Astonishingly, the article fails to mention that the “no one” in Lee Scott’s statement does not include the company’s thousands of employees nationwide who have no health insurance. The piece mentions that “critics” call the $4 program a “publicity stunt” — but what press release isn’t a publicity stunt when you’re the world’s largest private employer? And the article doesn’t get to the heart of more crucial criticism: job one for the company ought to be providing its own employees with health care, including prescription drug coverage.

But heaven forbid the mainstream press talks directly about workers. As usual, it’s all consumers, all the time. (ok, not all the time — sometimes they speak as investors instead.) So the piece is organized around what drugstore competitors will do in response.

The answer: basically, nothing. Confirming that the program in fact is pretty much a publicity stunt.

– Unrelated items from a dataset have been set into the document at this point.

A landscape with many valleys, sampled at points; each row gives a point and its height.
A ball rolls from a point to whichever of its 2 nearest points has the largest drop for the distance, and stops where none of them is lower. Distance is the straight distance between rows; heights are no part of it.
Z_879: [126 171  98  95 156 176 122 104 155 110  69 109 115  89 140 104 142 160
  89 147 114 140 134]  (h 524)
Z_871: [169 147  96 127 128 143  66 103 125 124  96 175 105  80 184 122 159 142
  81 129  97 119  89]  (h 556)
Z_898: [110 149 146 143 107 128 124 134  97  96 150 138 154 145  88 160 122 126
 117 100 135 112 164]  (h 399)
Z_342: [137 130 100 128 131 148  75 125 129 123 126 148 121 111 132 125 145 133
 116 131 124 113 110]  (h 522)
Z_275: [122 198 105 117 127 157  94 110 107 113 108 180 123 115 142 144 162 151
  75 115  84 144 149]  (h 346)
Z_82: [132 138  71 127 131 158  58 148 145 136 151 145 141 155 105  92 165 147
 131 159  73 172 126]  (h 278)
Z_189: [143 178 158 144 107 138 135  94  79  96 102 174 126 100 134 167 151 133
  74 100 114 104 123]  (h 543)
Z_571: [152 118 117 162 111 135  77 144 132 161 134 141 129 146 164 106 172 112
 115 125 122 142  84]  (h 145)
Z_618: [177  96  81 134 130 122  76 132 163 160 124 150 108  99 188  97 159 111
 117 138 120 131  66]  (h 628)
Z_991: [123 162 154  82 129 122 218  88 117  63  84 104 110  85 112 153  93 156
  92 133 147 123 184]  (h 105)
Z_684: [110 117 179 170 107 111 179 135 109 124 141 106 158 165 108 144 118 124
 151 102 170 119 129]  (h 69)
Z_561: [154 120  65 131 136 140  73 131 164 146 123 145 112 113 159  92 163 128
 118 145 110 147  91]  (h 611)
Z_350: [142  87 150 168 118 119 104 146 111 158 141 131 140 150 158 121 136 112
 156 110 154 106  82]  (h 92)
Z_950: [173 108  68 145 106 121  40 156 150 142 165 181 118 140 151  71 187 136
 124 163  62 191  94]  (h 610)
Z_75: [129  74 124 155 147  99 126 155 135 193 138 132 128 148 182 110 115 105
 192 109 159 117  84]  (h 691)
Z_897: [167 132  76 111 142 149  72 105 147 123  91 158 106  66 179 105 152 155
  96 140 110 121  86]  (h 572)
Z_138: [102 178 113 120 132 135 141 114 116  91 120 133 131 130  98 156 117 134
  97 111 120 132 189]  (h 286)
Z_12: [122 147 172 107 129 138 198  95 131 109  84 110 116  88 127 142 128 128
 104 128 159 109 109]  (h 144)
Z_714: [123 119 179 125 110 104 202 104 104  98 127 124 130  98  99 170 101 125
 130 113 167  93 120]  (h 531)
Z_921: [115 150 158 128 105 117 169 119 101  76 139 123 148 130  74 168 109 126
 110 102 148 108 175]  (h 433)
Z_885: [200  70  94 174  94 101  36 172 138 150 180 164 112 140 182  56 176 121
 138 151  80 177  76]  (h 725)
Z_591: [120 195 143  85 145 162 179  98 116  67  67 109 115  91 121 134 120 168
  70 132 119 137 192]  (h 393)
Z_391: [102  97 152  96 145 113 182 133 147 110 140  60 134 140  79 142  59 117
 158 141 157 102 180]  (h 285)
Z_59: [169  59 103 146 142  99  87 157 141 188 144 152 108 119 200 102 128  95
 174 123 138 114  59]  (h 664)
Z_331: [119 158 142 156 106 155  95 145 113 146 139 136 155 175 127 118 177 125
 110 119 106 159 123]  (h 237)
Z_363: [138  94  63 149 138 133  50 165 130 128 166 151 132 151 114  94 135 140
 168 145 108 136 125]  (h 583)
Z_159: [ 98 102 179 109 135  87 234 122 138 140 135  98 130 123 106 157  77 117
 175 130 172 113 131]  (h 411)
Z_988: [121 139 143 143 119 133 134 117 109 120 117 136 131 120 121 151 138 119
 111 110 147 107 118]  (h 477)
Z_743: [128 174 147 126 104 178  86 143 119 147 136 142 153 166 120 113 197 131
  96 132  81 169 119]  (h 251)
Z_734: [120 155  95 137 117 141  53 142 107 130 162 179 139 157 119 136 157 141
 120 122  80 152 146]  (h 370)
Z_362: [116 126 154  51 143  97 230  84 133  85  99  86 104  74 113 159  55 151
 125 153 153 109 192]  (h 508)
Z_810: [139 145 121 148 118 142 108 126 137 153 110 140 125 135 156 117 175 111
  97 118 127 142  94]  (h 196)
Z_799: [128 152 154  75 122 113 211  99 132  60 111  69 121 122  70 149  78 132
  94 147 132 124 228]  (h 123)
Z_782: [ 98 166 117 138 119 144  97 147 109 122 156 137 163 181  91 142 137 137
 123 109  98 154 182]  (h 381)
Z_325: [ 95 149 142 147 125 131 145 144 125 109 149  80 166 188  75 133 106 128
 133 118 121 148 195]  (h 169)
Z_259: [ 97 152  93 108 156 138 144 116 146 103 112  88 119 136  88 140  87 132
 116 137 118 132 195]  (h 281)
Z_906: [115 132 162  54 151 114 223  80 135  91  75  92 101  61 138 145  70 163
 118 153 154 116 164]  (h 462)
Z_442: [ 91 115 126  88 156  91 212 107 142 124 120 101 112 107 110 161  55 121
 155 132 157 111 176]  (h 579)
Z_549: [108 193 114 120 126 150 119 115 109 108 118 157 130 132 114 152 145 141
  85 114 100 142 168]  (h 322)
Z_386: [115 161 137  83 143 144 180  97 128  79  81  98 110  87 117 141 101 153
  93 135 142 120 173]  (h 280)
Z_732: [162 169 140 141  98 147  61 117  91 137 128 191 120 125 160 140 183 125
  71 117  74 135 101]  (h 630)
Z_11: [107 105 123 113 154 132 143 131 149 142 124 104 123 121 120 128  98 120
 157 133 161 104 120]  (h 378)
Z_870: [130 165 152 146 106 142 122 113  92 113 117 160 134 122 122 154 155 125
  89 106 122 117 124]  (h 513)
Z_407: [102 161 150 142 131 135 206 117 149 135  98  86 127 155 111 131 137 110
 114 125 152 151 137]  (h 403)
Z_394: [138 153  77 107 154 161 114 109 172 134  79 123 113  91 162  96 154 145
  95 141 114 146 106]  (h 573)
Z_132: [ 98 133  77 115 163 142 125 129 152 117 125  84 124 146  88 127  92 131
 138 141 118 131 180]  (h 307)
Z_534: [123 126 123 134 130 143 105 124 119 121 128 135 129 115 120 139 131 127
 125 122 140 104 119]  (h 504)
Z_834: [ 96 101 185  99 140  73 243 119 136 156 139 121 125  95 118 165  74 117
 188 133 166 110 117]  (h 455)
Z_886: [161 129 112 137 120 139  64 117 115 129 120 166 112  97 157 131 154 126
  99 126 112 106  89]  (h 540)
Z_492: [163  51 118 156 143  93  99 169 134 196 151 141 119 139 201  95 122 101
 199 116 145 116  69]  (h 677)
Z_695: [132 151 169 133 113 133 176  98 106 107  97 136 125  97 122 155 140 125
  97 113 151 104 108]  (h 375)
Z_107: [117  92 193 151 120  91 200 129 115 154 135 122 141 131 132 151 101 113
 178 107 176  98  84]  (h 284)
Z_926: [123 175  85 126 125 146  66 123 112 121 136 186 122 131 134 142 157 143
  97 121  82 149 146]  (h 362)
Z_941: [135  88  79 177 135 110  76 165 128 168 159 136 131 177 169  92 136 125
 177 119 131 149 117]  (h 709)
Z_399: [159 158 124 127  99 151  39 127  99 131 142 191 122 122 147 131 180 137
  85 130  67 138 104]  (h 627)
Z_73: [113  85 183 133 137 102 181 136 136 174 130 116 139 127 142 139 104 108
 183 120 175 100  80]  (h 235)
Z_378: [162  86  50 142 134 128  50 159 146 130 159 163 120 132 127  73 155 140
 154 163  97 150  97]  (h 590)
Z_645: [104 131 171 142 120 130 162 143 122 101 148  68 164 180  71 133 100 128
 141 118 143 130 186]  (h 146)
Z_28: [165 127 109 145  86 125  23 154 104 149 180 196 121 154 156 106 183 137
 113 136  50 180 102]  (h 620)
Z_397: [110  93 171  95 160  93 182 120 139 181 119 143 121  71 154 155  89 108
 178 131 156  84  78]  (h 516)
Z_222: [161  95  81 164 118 112  37 156 106 141 165 178 113 138 156 114 145 124
 144 129 106 128 104]  (h 570)
Z_164: [ 95 100 183  90 159  80 216 120 143 179 126 137 123  75 141 160  76 112
 190 136 157 101  99]  (h 492)
Z_663: [100 113  86 131 161 135 125 143 152 133 135  84 131 159  98 118  90 126
 161 135 134 127 158]  (h 323)
Z_507: [117 207 123  86 152 175 149 103 123  81  70 115 116  99 125 123 134 170
  67 136  98 149 187]  (h 445)
Z_468: [109 150 137  94 146 149 173 102 145 103  93  84 115 107 104 133 108 135
 106 144 144 119 158]  (h 385)
Z_780: [ 98 108 168 125 136 107 206 127 139 139 128  93 133 137 108 145  94 115
 161 124 173 113 126]  (h 361)
Z_439: [105 125 126 100 150 139 154 115 149 121 107  92 118 112 109 132 101 126
 131 138 153 111 139]  (h 418)
Z_826: [114 160 163 163 106 149 138 136 117 138 125 116 154 174 118 124 170 119
 110 112 130 154 126]  (h 209)
Z_710: [106 156  92 133 124 147  71 146 119 124 160 151 149 169  97 132 141 144
 126 124  85 155 165]  (h 376)
Z_625: [103  90 151 105 153 130 155 144 148 127 142  63 137 146  86 128  70 122
 175 141 161 100 156]  (h 255)
Z_266: [123 102 176 135 122 140 134 132 125 135 128 104 143 127 117 129 128 119
 145 123 168  93  89]  (h 163)
Z_23: [134 169 120 113 113 181  72 140 135 144 138 148 143 152 118 100 194 141
  99 144  66 177 115]  (h 261)
Z_865: [105 125 170 162 108 112 167 143 107 107 152  98 168 175  87 144 104 128
 149  99 159 125 165]  (h 115)
Z_56: [163  72  87 179 125 107  58 174 123 160 169 144 126 166 180  77 145 125
 180 127 126 147 101]  (h 714)
Z_697: [131  80 180 146 131 110 151 137 137 181 129 122 140 129 165 124 121 103
 172 116 169  96  56]  (h 178)
Z_813: [126 149 152  74 125 114 205  95 121  53 106  89 117  99  88 155  76 147
  96 136 144 114 215]  (h 256)
Z_778: [127  79  91 168 148 104 108 162 138 179 146 126 130 167 174  97 119 115
 192 115 154 135 107]  (h 702)
Z_268: [111 115 163  92 129 114 195 121 144  92 131  52 129 144  69 143  69 117
 132 147 151 112 197]  (h 329)
Z_300: [111 172 130 138 134 150 166 117 143 135  95 111 130 145 122 126 155 115
  95 123 134 150 133]  (h 369)
Z_676: [114  90 115 134 150 126 118 147 141 151 139 113 130 138 129 121 108 120
 175 126 158 107 111]  (h 352)
Z_257: [126 129 165  87 118  97 228 110 140  73 127  53 126 146  63 152  67 115
 117 147 139 126 222]  (h 289)
Z_933: [156 146 117 122  93 151  36 143 109 145 164 190 129 144 141 112 191 141
 102 141  49 170 103]  (h 623)
Z_385: [ 98 160 124 126 129 119 161 128 126  91 140  92 146 164  69 151  92 123
 114 115 120 141 217]  (h 199)
Z_71: [114 119 176 186 107 113 164 135 107 140 137 114 161 174 133 131 134 122
 154  97 165 127 115]  (h 114)
Z_688: [132  91 173 154 119 126 126 141 119 149 134 115 146 138 140 126 129 114
 157 114 168  97  78]  (h 124)
Z_822: [179  96 100 162 108 116  34 147 106 145 156 177 106 125 166 112 156 116
 124 130  97 123  83]  (h 561)
Z_959: [112 186  96  97 155 170 133 106 144 102  78 113 114 100 127 121 132 158
  82 139 107 145 166]  (h 485)
Z_930: [101 115 143  66 146  83 230  97 138 107 117 100 110  85 109 165  50 132
 149 141 156 110 182]  (h 550)
Z_641: [165 106  61 139 126 130  56 147 157 143 144 161 114 123 150  82 169 132
 126 155  95 159  89]  (h 599)
Z_530: [150 130  61 117 148 147  97 121 183 152 100 131 113 103 167  88 161 129
 109 145 116 151  89]  (h 608)
Z_735: [125 136 168 121 107 108 184 106  95  72 131 131 136 100  88 175  99 130
 116 106 159  90 150]  (h 481)
Z_371: [136 108  78 154 127 125  49 155 112 133 164 166 125 148 133 116 141 134
 148 128 109 131 125]  (h 578)
Z_624: [121 165 122 139 131 154 133 118 141 139  99 126 126 133 135 122 164 117
  94 123 129 143 118]  (h 282)
Z_309: [176 113 116 151 107 131  39 127 102 136 141 177 112 110 164 126 159 120
 102 132  96 112  80]  (h 552)
Z_406: [126 135 172 176 101 132 140 132 111 145 124 120 153 166 136 126 166 113
 121 104 148 134  99]  (h 168)
Z_388: [177  75  95 180 110 107  47 175 130 159 170 148 123 156 182  67 162 124
 162 137 107 161  87]  (h 719)
Z_183: [120 100 167 116 141 105 174 108 117 143 120 138 123  84 137 160  97 115
 156 116 166  79  86]  (h 544)
Z_310: [123 106 173 122 122 110 177 109 107 117 125 130 128  94 116 166 101 119
 142 114 167  78 103]  (h 566)
Z_857: [103 128 160 138 133 128 192 124 150 141 111  83 134 153 112 129 119 114
 139 126 166 132 124]  (h 279)
Z_996: [104 123 172  65 151 114 222  90 147 123  92 101 108  65 130 149  80 141
 137 150 161 105 131]  (h 408)
Z_103: [118 131 180  90 131 122 217  91 132 110  92 108 114  74 125 150 103 135
 122 135 166 102 114]  (h 328)
Z_403: [188  60  84 141 136 103  71 149 148 170 142 157  98 102 194  93 141 101
 150 134 120 118  56]  (h 648)
Z_313: [ 99 162 109 109 139 128 153 113 128  86 123 106 130 132  83 155  89 131
 107 121 123 127 208]  (h 241)
Z_404: [101 166 131 138 112 133 109 140 100 101 155 145 162 162  86 160 126 133
 114 102 111 137 183]  (h 387)
Z_118: [141 145  97 124 117 168  58 146 145 142 145 146 141 151 119  91 186 143
 112 156  72 175 108]  (h 270)
Z_918: [165 110  81 155  97 115  27 160 120 145 181 191 118 151 153  87 178 137
 129 147  57 184 104]  (h 615)
Z_609: [114  99  91 141 152 137 100 155 146 140 146  97 138 160 110 103 110 129
 175 136 139 127 134]  (h 335)
Z_773: [156  94 138 165 113 128  78 144 120 156 139 137 132 139 162 111 157 111
 134 120 136 117  75]  (h 120)

Two balls start at each pair of points below. Name the first point that both come to, or write none.
Z_530 and Z_118 -> none
Z_921 and Z_439 -> Z_313
Z_676 and Z_310 -> Z_313
Z_107 and Z_714 -> none

Where does a ball stop that starts at each point below?
Z_385 -> Z_684
Z_82 -> Z_684
Z_300 -> Z_350
Z_11 -> Z_313
Z_735 -> Z_313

Against blocking the halting?

November 15, 2006

Today’s Seattle P-I on Dave Reichert’s win in the 8th Congressional District:

“As the UW’s Jones observed, “He was able to distinguish himself from the Republicans on issues that mattered to that district” by voting for federal money for stem cell research, against Arctic oil drilling and against blocking the halting of life support for the terminally ill Terry Schiavo.”

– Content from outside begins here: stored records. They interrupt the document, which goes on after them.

A landscape with many valleys, sampled at points; each row gives a point and its height.
From any point a ball rolls to the lowest of the 2 points nearest to it. It stops when none of these is lower. Distance is the straight distance between rows; heights are no part of it.
kirud h=459: 106 117 102 126 70 96 157 112 137 98 159 89 158 106 152 137 120 137 103
 110 139 138 116 79 145 139 156 133 168 136 101 156 150
kebo h=464: 156 136 126 122 106 99 141 134 142 140 163 125 136 95 117 167 78 119 151
 120 114 139 124 108 123 76 182 97 139 155 121 136 148
ses h=285: 120 165 105 122 52 113 114 100 124 133 105 100 158 151 179 115 119 137
 165 157 138 145 181 100 111 147 104 132 105 127 86 103 130
vobi h=528: 148 127 141 84 159 118 160 115 125 143 120 105 127 162 184 112 151 111
 131 74 137 121 110 114 148 167 128 131 111 103 134 127 90
fonem h=547: 99 84 118 97 101 133 120 149 126 82 169 137 124 113 119 95 164 130 90
 111 132 78 137 128 136 137 121 141 118 136 100 110 146
Bak h=391: 78 79 151 119 103 134 142 135 86 89 147 117 137 149 107 72 160 141 150
 139 165 117 160 157 102 172 120 125 76 87 84 75 148
Risep h=529: 90 70 117 114 95 153 155 138 116 88 153 120 120 133 134 76 182 116 79
 107 162 105 138 145 153 168 104 152 109 134 99 98 155
tusa h=428: 142 141 72 123 85 133 115 125 155 136 118 97 144 131 185 122 123 133 111
 97 146 144 128 108 153 142 102 161 125 192 130 118 125
risot h=674: 186 138 158 97 158 113 97 154 145 158 193 120 126 121 130 116 130 137
 137 74 97 115 161 131 111 105 160 117 133 134 146 104 87
ruk h=696: 154 116 145 129 166 164 112 131 123 127 154 148 113 127 101 110 165 147
 133 115 124 106 137 162 108 146 110 132 118 108 153 98 85
sorov h=353: 122 137 128 115 102 122 109 118 165 149 94 141 124 159 138 154 103 148
 115 155 142 164 141 151 95 122 110 83 114 164 150 123 77
nes h=266: 95 150 113 107 66 114 88 138 112 123 84 114 166 152 186 117 124 136 165
 170 143 108 191 90 130 124 115 144 106 115 79 122 173
goriv h=352: 145 105 99 138 168 169 132 131 112 144 110 115 97 121 155 92 141 98 108
 92 139 95 65 150 172 154 113 193 143 160 132 140 140
Vok h=474: 48 120 163 118 89 128 151 113 121 116 95 109 127 165 155 120 178 131 110
 135 174 173 136 147 131 197 115 126 86 102 130 152 130
refa h=208: 200 169 136 153 171 119 179 135 102 157 167 117 93 91 140 188 90 103 158
 109 137 143 82 143 175 96 177 124 107 147 143 138 116
mon h=397: 137 124 151 106 116 89 159 108 142 138 137 122 134 145 136 144 109 143
 115 116 129 143 118 134 108 128 142 82 129 131 131 135 86
mure h=446: 101 122 83 122 48 106 123 123 156 119 134 95 153 130 182 134 124 135 100
 122 149 143 143 84 146 130 130 132 151 172 107 148 138
zerel h=173: 141 122 107 112 131 142 154 99 132 146 105 124 108 157 154 137 95 148
 127 119 161 137 104 118 113 114 106 89 91 147 146 99 69
zezaf h=661: 170 118 173 87 130 86 146 146 153 155 183 122 131 120 134 111 135 125
 100 76 93 140 150 149 129 126 165 97 148 136 117 119 104
bef h=240: 72 130 134 121 80 117 75 166 119 109 96 144 142 160 183 109 139 121 124
 180 129 108 188 120 126 120 94 126 103 110 102 124 169
nuvi h=561: 162 162 111 185 175 157 110 120 146 149 134 118 131 87 159 154 126 134
 136 92 132 117 85 151 178 161 150 198 152 160 162 169 170
vuv h=532: 119 167 122 170 141 136 121 83 124 106 112 128 153 98 97 149 122 134 165
 158 96 143 126 121 124 151 113 176 179 86 121 157 156
kilu h=420: 129 126 162 111 140 104 92 194 105 114 123 141 144 146 151 91 165 127
 147 156 74 100 189 107 116 105 121 110 135 57 100 122 129
Bili h=449: 69 116 110 122 76 115 135 100 116 83 122 132 138 140 133 151 115 139 122
 168 163 110 127 93 110 124 119 111 116 114 118 144 129
Tilit h=508: 67 104 134 126 86 135 134 139 136 91 134 131 130 141 132 99 192 101 73
 110 133 133 171 152 148 187 110 159 125 130 106 133 176
ror h=394: 136 118 101 134 55 84 138 129 169 141 154 110 127 135 148 96 125 131 67
 129 121 182 163 133 115 132 115 114 162 174 102 109 121
sutu h=263: 174 141 67 157 166 156 154 72 99 155 126 110 84 120 159 124 80 128 128
 94 175 131 87 88 144 107 124 133 132 153 121 128 127
karu h=212: 155 119 96 140 156 135 182 72 98 150 101 116 85 153 149 120 80 130 127
 116 173 146 84 103 118 104 111 102 113 144 128 115 81
dur h=376: 117 134 126 126 75 97 134 112 147 123 132 121 126 143 133 95 139 134 102
 152 112 166 172 136 98 143 100 105 136 129 107 100 108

Read that last clause again:

“against blocking the halting of life support for the terminally ill Terry Schiavo”

There must be a better way to write this instead of the triple or quadruple negative (depending on whether you consider “terminally ill” to be a negative)! I’m not sure if it’s even possible to parse that clause as written at normal reading speed, unless you already know what Reichert’s position on the issue was — in which case all you actually need to read is “Schiavo.”

The issue itself is not what’s complicated. After all, when this was a hot issue, most Americans had strong opinions about it. So no doubt, the issue is completely understandable. The problem is, it’s far easier to understand than it is to write. We think about “halting of life support” as a single concept, but on the page, it’s not so compact.

Complexity is fun to distill, sprawling phrases rewarding to contain. I’d suggest:

“..and opposing efforts by Republican leaders to keep terminally ill Terri Schiavo on life support, against the wishes of her husband.”